Я сжимал в кулаке заветную корку хлеба — если бы они знали… Я выкрал ее из охотничьей сумки… — отламывал по крохотному кусочку, подносил ее ко рту Люки. Только для нее я вырывал жизнь у матери, у хрипящего на пороге Андрея Ивановича. Только для нее, разламывая хлеб, дрожа над ним судорожно, я берег свое богатство от самого себя и, протягивая его к полуоткрытому рту девушки, с суровой болью закрывал глаза. Но крепко сжимались розоватые зубы, я не мог вдавить в них комков ржи и проса. Мелкие крошки скатывались по опрокинутому назад, такому острому, подбородку на солому, на пол, на оголенную детскую грудь. Люка уже не могла есть.
И почему мне было так радостно, умирая, говорить эти совсем не скорбные, совсем не похоронные слова?
— Они не знают, что ты — невеста.
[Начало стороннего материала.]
Each row was made from one walk, in order. Every step used is in the known rows, and no mark comes twice. Write each row's walk.
Known rows
K/Y/R/T: [ -4.8   2.4  11.2   8.5  -2.9  -3.9 -11.8   3.5 -12.1   2.5  11.0   5.0
  -1.5  -0.3  -0.7  -9.4  -4.0  14.3  29.6   3.2   0.0  -0.6  -8.9 -15.3
   9.4]
T/K/C: [  1.8   4.5 -25.1   0.3  -1.0  -9.9   5.4  -6.5  -0.7  -8.1  -0.1   5.4
  -8.9   5.3  -0.5   3.8   6.6 -11.7   1.6  -3.5   4.2   3.2  -9.2  18.3
 -11.2]
Y/K/C/S/T/R: [ 12.6  12.1 -34.7  14.6  -0.4   2.3   1.5   2.2   7.3  -7.7   3.0   6.3
 -14.0  13.5   6.2  -6.0  -5.5   2.6   9.5 -18.6  27.4 -13.3  -5.3   9.5
  -3.0]
Y/K/C/S/T: [ 21.9  11.2  -6.5   5.7   3.0  -0.2   4.1   0.8   6.5  -8.3   7.0   0.5
 -12.3  12.2   6.6 -13.0 -10.5   4.7  -2.5 -14.8  18.8  -6.1  -5.7  15.6
  -4.5]
T/R: [-10.4  -0.3 -22.5   8.9  -2.6   2.5  -2.2   1.0   1.6  -0.3  -4.6   5.4
  -2.2   0.7  -2.4   5.7   4.3  -1.3  11.8  -2.9   6.3  -7.8  -0.8  -5.0
   2.3]
S/T/R/Y/K/C: [ 16.1  10.9 -24.7   4.3  -0.2  -6.3  -2.5  -1.7   1.7   1.2  -2.3   5.5
 -19.7  14.2  -5.7  -4.8  -0.4  13.0   8.3 -14.5  22.8  -6.5 -14.5  -4.8
  -7.8]
C/K/T/S: [-18.5 -12.7   8.5 -11.4   4.4   1.1  -3.7  -2.2  -2.4  15.3  -7.0  -1.2
  12.9  -3.6   5.0  -0.7  -0.9  -6.2 -14.5  12.4   4.2  -2.7   5.8 -23.4
   6.7]
C/R/T/K: [ -5.1   3.9  19.7   6.6  -2.4 -10.3   4.9  -7.8   1.6  -7.7   0.1   1.2
   1.7  -6.3  -3.1   0.5   9.7 -10.7   7.5   8.0   4.5   4.9 -12.3  14.9
  -8.2]
S/C/K/Y/R: [ -4.6 -22.5   6.5  -0.3   3.0   9.1  -9.7   8.9 -13.6  14.4   4.3  -0.5
   7.7   3.9  -4.4   0.1  -4.3   7.3  18.3  -0.1  -0.8   5.9   1.4 -24.7
  10.0]
S/C/R/Y/K/T: [ 10.6 -12.5  89.1 -13.8  10.6  -3.3  -3.1   0.0 -10.4  16.4   3.4  -7.4
  13.3  -0.2   7.6 -18.3  -3.1  18.0  -6.2   4.7   2.5   9.7   4.7 -18.2
  -3.6]
R/Y/K/C/S/T: [ 29.1  13.9   5.4   2.9   2.1  -4.0   3.6   0.4   2.4  -3.0  11.3  -1.6
 -20.8  16.7   2.0 -15.9 -10.7  17.2  -0.5 -17.7  16.9  -1.9  -8.6   2.5
 -12.0]
Y/R/T/K/C: [ -9.2  13.7 -20.3   3.3  -3.8 -14.9  -1.9  -6.0  -9.8  -3.3   4.0  10.5
  -7.7   0.2   3.2  -1.6   5.8  -3.5  24.7   2.6   3.2  -4.6 -16.2   7.8
  -6.6]
R/Y/K/T: [  5.4   2.5  53.2  -8.9   5.9  -6.4  -5.3  -1.9 -12.0  10.7   7.6  -3.0
   3.4   2.6   6.9 -18.7  -3.6  17.7  -0.5   5.5  -0.5   2.1   0.4 -22.6
  -2.7]
S/C/K/Y/R/T: [-13.3 -15.4  20.5   3.3  -1.1   3.7 -15.3   7.9 -14.5  15.2   2.1   4.2
   5.3  -1.3  -3.0  -3.3  -1.0   4.9  30.4   6.6   2.2  -0.3  -4.8 -26.3
  12.1]
K/C: [  0.1   3.9 -20.4  -1.5   0.8  -7.3   3.8  -2.5   1.0   2.4  -1.9   3.6
  -8.4   4.0   2.9  -0.9   1.8  -7.7  -3.8  -5.2   6.1   1.7  -3.5  10.4
  -1.9]
T/S/C: [  9.7 -19.3  25.8 -15.4  -0.2   8.3 -10.3   4.4   0.0   6.3  -4.0   2.7
  10.2   0.7  10.5   1.8  -2.3  13.4  -4.0   0.1  10.4  -3.0   9.6 -11.0
   3.8]
Y/R/T/S/C: [  1.0  -9.3  30.7 -13.3  -2.6   4.0 -18.1   5.0  -9.7  11.0  -0.2   7.6
  12.4  -5.0  12.9  -2.7  -4.0  22.3  18.3   6.2   8.2 -11.5   2.5 -20.9
  12.1]
T/R/Y/K/C: [  6.5   5.2  -7.7   0.8   0.8  -6.5  -3.3  -0.5  -5.2   9.9   0.4   6.0
 -14.9  12.5   2.7  -9.2   2.6  13.5   6.5  -8.9  18.1  -3.6 -10.2  -9.3
  -7.7]
T/K/Y: [  4.9  -7.4   3.0   9.5  -1.9  -1.9  -3.1  -1.2  -3.3 -11.4  10.5   2.1
  -3.5   6.1  -5.4   1.3   2.9   2.3  14.4  -0.5   0.7   9.4  -6.8   2.8
  -5.2]
R/Y/K: [ 15.7   1.0  37.4  -6.9   2.2  -2.4  -4.2   0.9  -6.7   6.3   7.2  -2.8
  -4.2   5.7   1.2 -13.2  -4.5  22.8   0.2  -0.9   4.2   2.8  -6.1 -13.4
  -6.7]
Y/K: [  8.1  -1.0  26.1  -3.2   2.1   0.1  -3.6   2.3  -3.1   1.2   1.9  -0.6
   3.2   1.3   7.3 -10.5  -1.7  11.2  -2.7   2.0   6.5  -1.7  -2.6  -0.5
   0.5]
C/R: [ 3.0 -3.5 10.0  0.1  3.2 -2.4  6.7 -2.5  3.2  1.5 -1.8 -4.8  2.7 -1.1
 -2.6 -2.2  0.2 -3.9 -8.4  0.0  3.4  7.5 -2.4  7.6 -2.3]
R/T/S/C/K: [-10.9 -17.4  25.6 -11.9  -2.6   5.3 -12.8   3.3  -0.8  16.1 -12.2   5.0
   9.1  -5.0   5.4   2.6   3.7  -3.0   3.9  11.7  13.8  -6.9   1.9 -18.8
   8.0]

Write each row's walk
[-12.3   3.3   3.0   4.0   0.4  -4.1  -3.2  -2.3  -7.4   9.0   1.0   2.5
  -1.6   1.6  -1.8  -1.4   2.0   5.5  12.9   1.1  -0.7  -2.9   2.6 -26.2
  -3.6]
K/T/R/Y
[  7.7   0.5  39.7 -11.2   2.9 -10.3  -3.1  -4.0   2.2   9.2  -5.6   3.6
  -0.3   0.0  14.5 -16.7   1.5   7.5 -12.0   6.0  26.1   0.0 -10.3   8.9
   2.4]
Y/K/C/R/T/S
[ -3.0   0.7  44.8  -5.5   6.5  -4.2  -4.8  -0.7  -7.5   4.4   3.8  -0.4
  11.2  -1.4  12.1 -14.4  -1.9   4.9  -4.5   8.2   1.6  -1.6   3.9 -10.4
   5.1]
Y/K/T
[ 10.6   1.8   2.4  -5.1   4.2 -12.3  10.7  -5.9  -0.1  10.7   0.5  -3.6
 -13.6   7.1  -6.7  -7.8  -0.9   0.9 -10.9  -7.3   7.0  13.5  -9.3   4.4
 -11.7]
K/C/R/Y
[ -7.7 -12.3 -15.0   5.1   2.5   3.2  -5.0   4.3 -11.9  11.2   6.0  -1.5
   1.3   4.9  -9.0  -1.9  -5.5   4.5  13.7   1.0  -2.6   6.1  -5.5 -21.0
   7.6]
C/K/Y/R
[ 13.0  14.2 -48.5  14.8  -3.3  -2.1   5.0  -1.2   5.8  -4.2   5.5   4.3
 -25.3  15.9  -8.5   0.5  -5.7   4.3  15.1 -22.9  18.3  -8.2  -7.0  -2.7
 -12.7]
K/C/S/T/R/Y
[ -4.6  15.0  -7.5  11.8  -5.0 -10.3   4.4  -5.4   1.6 -10.8   8.1   9.2
 -14.1   3.4   9.2  -3.8   4.5 -12.8  17.9  -2.0   9.7  -4.3 -10.0  17.9
 -11.2]
R/T/K/C/S
[ 10.8   6.0 -23.8   5.7  -3.3  -2.2   2.4  -4.7   5.8 -18.8   0.7   0.8
  -4.3   3.9 -11.1   9.3   2.5  -4.5   5.7  -4.9   3.0  -1.8  -8.7  12.5
 -10.9]
S/T/K
[ 20.3   8.0  22.6  -0.7   3.4  -4.8   3.3   0.4  -6.0   6.3  13.0  -0.4
 -15.8  14.6  13.1 -18.8  -8.8  15.7   0.0 -10.9  12.1   0.8  -5.3  -2.4
 -11.5]
R/Y/K/C/S
[ -6.4 -24.8  29.7  -4.4  -2.3   6.2 -17.3   6.6  -3.4  14.8  -3.8   5.3
   6.0  -0.2   2.3   0.1   0.9   3.6  11.7   9.1  14.3   0.3   0.3 -23.8
  13.1]
R/T/S/C/K/Y
[  9.8 -22.0  78.8 -20.1  10.3   3.5  -7.5   1.0  -4.4  12.6  -2.5  -4.0
  25.1  -3.5  20.3 -14.8  -4.4  16.0 -16.7   9.6  13.8   2.3  10.7 -12.5
   7.7]
Y/K/T/S/C/R
[  7.6  -1.7  63.4  -9.1   9.8  -9.2   2.1  -4.2  -8.4  12.9   5.7  -8.8
   7.2  -0.2   3.6 -20.3  -3.3  14.7 -10.1   6.1   2.0  10.2  -1.7 -15.0
  -5.3]
C/R/Y/K/T
[-12.3  -0.1  20.5   4.1   3.5  -0.3  -6.4   0.3  -6.7   5.0  -0.6   4.3
  10.4  -0.9  11.0  -8.4   2.3   3.9   6.4   5.2   8.0 -10.0   2.7 -14.6
   6.7]
Y/K/T/R
[-24.3  -4.9   3.2  -2.2   4.8  -2.9   1.2  -2.6  -4.8  12.2  -5.8  -2.0
   8.8  -4.4  -1.8  -1.4   2.0 -17.5  -7.1  10.8  -5.6   0.6   3.2 -17.1
   3.7]
C/K/T
[ -9.0   9.8   1.9   4.9  -5.3  -8.2  -5.9  -3.3 -10.0  -6.1   6.2   6.7
   1.8  -4.0   1.5   0.1   4.8   5.4  28.4   7.1  -1.6  -7.3 -12.6  -0.5
  -2.6]
Y/R/T/K
[  5.3  -4.6  -1.5   5.1   1.2   1.8  -7.3   4.6 -11.2   1.7  12.6   0.2
  -0.1   5.3  -2.3  -6.0  -7.5  18.3  17.6  -2.8  -3.2   4.2  -3.6 -15.0
   6.9]
K/Y/R
[ -4.2 -25.4  11.6   1.5   2.0   8.4  -7.5   7.6  -4.6  11.7  -1.1  -0.2
   4.3   3.6  -5.7   1.3  -0.3  -4.2   7.6   0.4   3.0   8.5   3.1 -16.2
   7.0]
S/C/K/Y
[ 15.1 -17.6  80.0 -24.0   6.2   2.6 -15.6   3.1 -11.4  17.0   3.2  -1.0
  13.6   2.7  17.5 -14.5  -6.4  32.2  -4.8   6.1   8.5  -0.9   8.5 -33.8
   1.8]
R/Y/K/T/S/C
[  0.0   5.8 -41.4  11.9  -4.0   3.1  -1.6   0.1   8.6  -8.7  -5.9   5.1
  -5.1   3.8 -12.0   9.8   1.4  -1.8  10.6  -9.8  12.2 -10.5  -4.0  -0.6
  -1.2]
S/T/R
[  5.3  -6.0  -7.1   7.8  -0.8  -1.7  -6.0  -0.1 -11.9  -8.8  15.1   2.1
  -0.5   6.6  -3.6  -0.4  -2.7  14.2  24.7  -0.4  -4.6   5.6  -9.0  -5.7
  -2.6]
T/K/Y/R
[ -8.7   7.3   9.1   5.9  -6.2  -8.1  -3.0  -4.9  -1.7  -9.3   0.9   5.6
  -2.2  -4.1  -0.2   2.3   9.8  -6.7  17.5   8.0   1.9  -2.2 -10.5   7.5
  -6.8]
R/T/K
[  7.1 -19.1  69.0 -20.9   6.7   5.0 -15.4   3.3  -7.7  11.4  -1.2   1.1
  22.4  -1.6  23.6 -12.4  -5.0  19.2  -7.7   9.7  11.1  -5.5  13.3 -21.1
   9.2]
Y/K/T/S/C
[-9.8 10.5  4.7  1.6 -3.0 -5.6 -7.3  1.0 -9.5  4.6  3.6  4.5  2.5 -5.4
  2.4 -5.6 -1.2  8.2 22.4  6.9 -0.2 -7.5 -6.7 -9.6  5.5]
Y/R/T
[  8.6   6.0 -31.9   9.1  -4.3  -0.3  -2.3  -0.8   4.5  -2.2  -2.1   2.3
 -13.2   7.9 -15.7   6.6  -0.5  10.4  14.4 -12.9   9.8  -6.1  -6.7 -12.7
  -7.0]
S/T/R/Y
[ 22.3   6.7 -18.5   1.6   0.7 -15.6  12.5 -10.9   5.7  -8.3  -0.1  -2.7
 -18.3  10.7 -16.3   1.5   1.8  -3.5  -4.4 -12.5   9.5  13.4 -18.0  17.0
 -22.7]
S/T/K/C/R/Y
[ 11.7   2.3  -0.4  -2.1   2.1 -15.2  11.7 -10.1  -1.1  -0.1   1.9  -1.8
 -14.0   7.9  -6.6  -2.0   5.4  -2.2  -5.7  -5.5   5.7  15.7 -15.0  13.3
 -19.9]
T/K/C/R/Y
[ 14.0  -9.2  69.6 -18.4   9.2  -5.0  -3.7  -3.8  -6.7  15.4   3.2  -6.7
  10.8   1.8  12.7 -19.3  -7.2  25.1 -19.1   7.7  10.6   6.4   1.4 -22.4
  -3.7]
C/R/Y/K/T/S
[  4.9  12.9 -57.4  18.2  -2.8   1.5   5.6  -0.1  10.7  -9.5   1.2   6.9
 -18.1  11.8  -2.0   3.7  -3.5  -7.3  12.6 -20.6  19.3 -12.9  -5.1  10.9
  -4.3]
K/C/S/T/R
[ 15.3   4.8  16.1  -7.6   3.4  -9.9  -0.3  -1.6  -6.1   9.4   4.0   0.3
 -13.1  10.3   3.7 -14.5  -2.9  16.0  -3.8  -5.2  10.5   4.6  -9.2  -5.1
  -9.5]
R/Y/K/C
[  2.3  -6.4  14.3  -1.0  -3.4  -0.3 -16.7   3.6  -9.9   4.8   9.6   5.0
   2.9   0.7   6.8  -8.1  -7.4  25.7  23.0   5.4   9.8  -4.0  -6.4 -22.6
  13.1]
K/Y/R/T/S
[ -3.3  -0.7  11.1  12.3  -5.7  -7.1  -6.5  -2.0  -4.4 -10.7   8.6   5.7
  -5.1   0.4  -4.3  -1.8   6.2  -1.3  26.4   6.0   3.6   4.1 -12.2   1.8
  -2.7]
R/T/K/Y
[-19.8 -16.9  23.7  -7.4   5.2   2.2  -3.6   1.7  -6.8  16.4  -7.7  -0.8
  15.1  -4.4   3.5   0.5   2.7 -14.2  -1.6   9.7  -3.4   0.7  10.3 -19.2
   6.3]
S/C/K/T
[-21.2 -14.4  10.7  -1.0   2.3   2.4  -6.3   1.7  -9.5  21.8  -7.8   2.3
   5.3   1.0  -5.2   3.7   5.1  -4.8  12.8   2.8   1.7  -3.3   7.3 -36.2
  -0.9]
S/C/K/T/R/Y
[  6.4 -14.8  34.4  -5.5   3.9   2.6   2.3   1.4   0.9   5.5  -4.2  -3.8
  10.3  -2.1   1.3  -1.3   0.3  -1.2  -3.6  -1.7   4.3   6.8   5.1   5.2
   0.3]
S/C/R
[ 20.2  10.3  -0.9  13.2  -1.7   6.2  -1.2   3.7   3.3  -5.7   9.2   0.2
 -12.3  13.6  -1.2  -8.3  -8.7  22.8  17.7 -16.0  17.8 -11.3  -5.9 -12.6
  -9.6]
C/S/T/R/Y/K
[  5.8   0.9  13.5   2.9  -0.4   0.3  -6.3   1.9  -6.1   7.5   3.1   2.9
  -6.7   7.5   1.6  -7.1   1.3  21.4  11.1  -3.9  11.7  -4.9  -5.7 -17.4
  -5.1]
T/R/Y/K
[  2.7  -8.0  48.8 -14.8   5.8  -0.4  -9.8  -0.8  -5.5   7.7   1.7  -0.1
  15.5  -0.9  18.7 -14.2  -5.5  16.9 -13.1  10.8   9.7  -5.2   6.3 -17.5
   6.9]
Y/K/T/S
[ -2.2 -25.5  11.7 -14.4   1.5  10.1  -7.8   4.4  -0.5  15.3 -11.3   1.4
  11.8  -0.3   4.4   5.5  -0.2   0.1  -8.0   5.0  10.6  -1.6   7.4 -18.0
   6.0]
T/S/C/K
[ -0.5   2.2 -13.5   5.8  -3.2   0.5  -3.1   0.5  -3.1   6.0   0.5   3.2
  -9.0   5.1  -6.9   3.2   1.8  10.0  14.3  -5.4   5.6  -3.2  -3.5 -16.5
  -7.6]
T/R/Y
[ 13.9  12.8 -33.0   9.9  -0.6  -0.8   7.7  -1.1   8.8  -9.0   4.6   1.7
 -16.0  10.7  -0.6  -2.3  -8.4  -6.7  -0.2 -17.3  12.3  -5.2  -2.7  14.9
  -5.9]
K/C/S/T
[  4.9   7.5 -15.7   6.1   1.4  -1.7   6.9  -0.3   3.1  -0.7   6.7   2.4
 -11.8   8.0   9.2  -5.5  -4.3  -6.0   0.7 -11.0   7.1  -2.4  -0.1  11.2
  -4.1]
K/C/S
[ 10.7 -20.9  66.3 -19.8   7.7  -0.9  -4.6  -1.4  -5.3  18.0  -0.7  -5.1
  13.6  -1.5   7.2  -8.2  -4.7  17.8 -11.0   4.9   5.8   8.0  10.0 -23.8
  -0.4]
K/T/S/C/R/Y
[ 0.1 -3.1 31.9 -6.7 -0.8 -3.7 -2.6 -3.4  4.4  5.5 -5.1  1.3  5.4 -7.2
  5.5 -4.9  0.8  5.7 -5.5  8.9 14.8  0.6 -4.2 -1.3  3.5]
C/R/T/S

Мне так хорошо… Моя невеста. Вот отдохнем, а на поле — солнце. Усадьба, где Стенька Разин… Мама благословила уже. Видишь, церковь. Звонарь такой седой, сердитый. Но это ничего… Здесь покоится няня. На еще, у меня много, целый фунт, шестьсот пудов, миллион. Почему ты не…
Падали крошки на солому, на глиняный пол. Серебряной парчой колыхалась паутина. А ветер пел. Пел ветер.
— Мы будем ужинать на балконе, — говорил я, плача от радости, — долго, две недели. Все ужинать, ужинать на балконе, у колонн. Балкон… Балтийское… Бальмонт… О, моя девочка, о, моя ласточка, в мире холодном с тобой… На хлеба, Люка! Ты уже спишь, родненькая? Ну, спи, я ничего. Я так. Плечо мерзнет? Закрою. Ты не смейся, я поцеловать пальцы… А ветер — гу, гу-гу-гууу. Люблю тебя. Насовсем, навсегда. У меня еще есть, у меня еще много… Понимаешь, — булка, и откусить. Она мягкая, а корочка — хрустит. Вот смешно — откусить и потом… корочка… И мягкая…
Так ползли часы, дни.
Может быть, этого и не было. Было, наверно.
Андрей Иванович, прижав голову к коленям, покатился по полу. Сверкнуло стекло в сломанных очках, иссиня-черное лицо прильнуло к глине, слизывая крошки громко хлюпающим языком. Андрей Иванович ущипнул меня за ногу и улыбнулся… шляпа его на шест, маяк, решил я. Вот хорошо. Шляпа… И засмеялся трудным кашляющим смехом.
— Я, Андрей Иванович, женюсь. В половине второго. Мама уже… Это ничего. Будете шафером…
Он торопливо сделал из соломы тонкий жгут и замахал им, качаясь на согнутых коленях.
— Имею честь. Профессор санкт-петербургский и ладожский. Необычайно. Чайно. Пекин, Нанкин и Кантон сели рядом в фаэтон. Хо! Нобелевская премия — мне. Девять лет я искал. И вот. Пожизненный памятник должны…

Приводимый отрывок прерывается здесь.